Lets begin with 'the piston'. I have a small one from an aircraft engine on my desk, it is very battered; diameter about 100 mm; 90 mm deep and weights probably about 1.2 Kg. Cleverly designed for efficiency and, very dependent of a 'tight' fit within the barrel of the cylinder; it has grooves around its circumference to accommodate the 'rings' which prevent oil for coming up and provide a 'gas tight' fit to ensure maximum 'bang for your buck'. Travelling at high speed into a compressive gas; a spark ignites the fuel and the hot, violent hammer blow of combustion drives it out of the compression area. The thing which returns our piston to the 'bang' site is the crankshaft; the connection between the two made by a connecting rod; or 'con-rod. Within each cylinder there is a very precise, tight order in which events happen; there is great force, great heat and great energy – all dangerous if not carefully managed and contained. The real dangers in the 'Clontarf' engine failure are two fold. The con-rod separated from the piston. While the engine was running; this one long piece of very tough metal could (and did) have knocked a large lump off the engine side; now there is oil, combustion, excess heat and un-burned fuel in the mix. The explosive forces within that engine, at that time, were 'significant' to the point of life threatening. Make no mistake about that. Was there an automatic 'kill' system which instantly stopped the engine; shut off the fuel and contained the oil? No; well there bloody well should be. Are there engine health displays in the wheel house with alarms and a big red stop button? No? Well repeat the above.
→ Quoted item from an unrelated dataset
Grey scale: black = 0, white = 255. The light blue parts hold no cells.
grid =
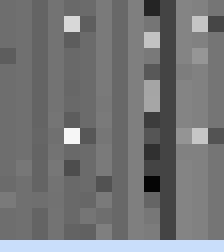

This ain't like the Falcon quitting on Friday night. For those not 'technically' minded or even interested; Let me (as Wombat say's) put that another way. Think of a heavily loaded donkey cart; pulling a huge load; in hot dusty conditions; being unmercifully whipped by the driver – until it drops dead by the roadside. Beautiful Yanmar engines being brutalised every day – until they quit. Rightfully so IMO. Quitting is OK; but exploding while doing so? That is just a little too risky for me. Aircraft engines run for thousands of reliable hours – why: well - just think about it (and the consequences). If you were off to the Barrier Reef for a holiday and the left engine blew up mid flight – what then Sheep? What then?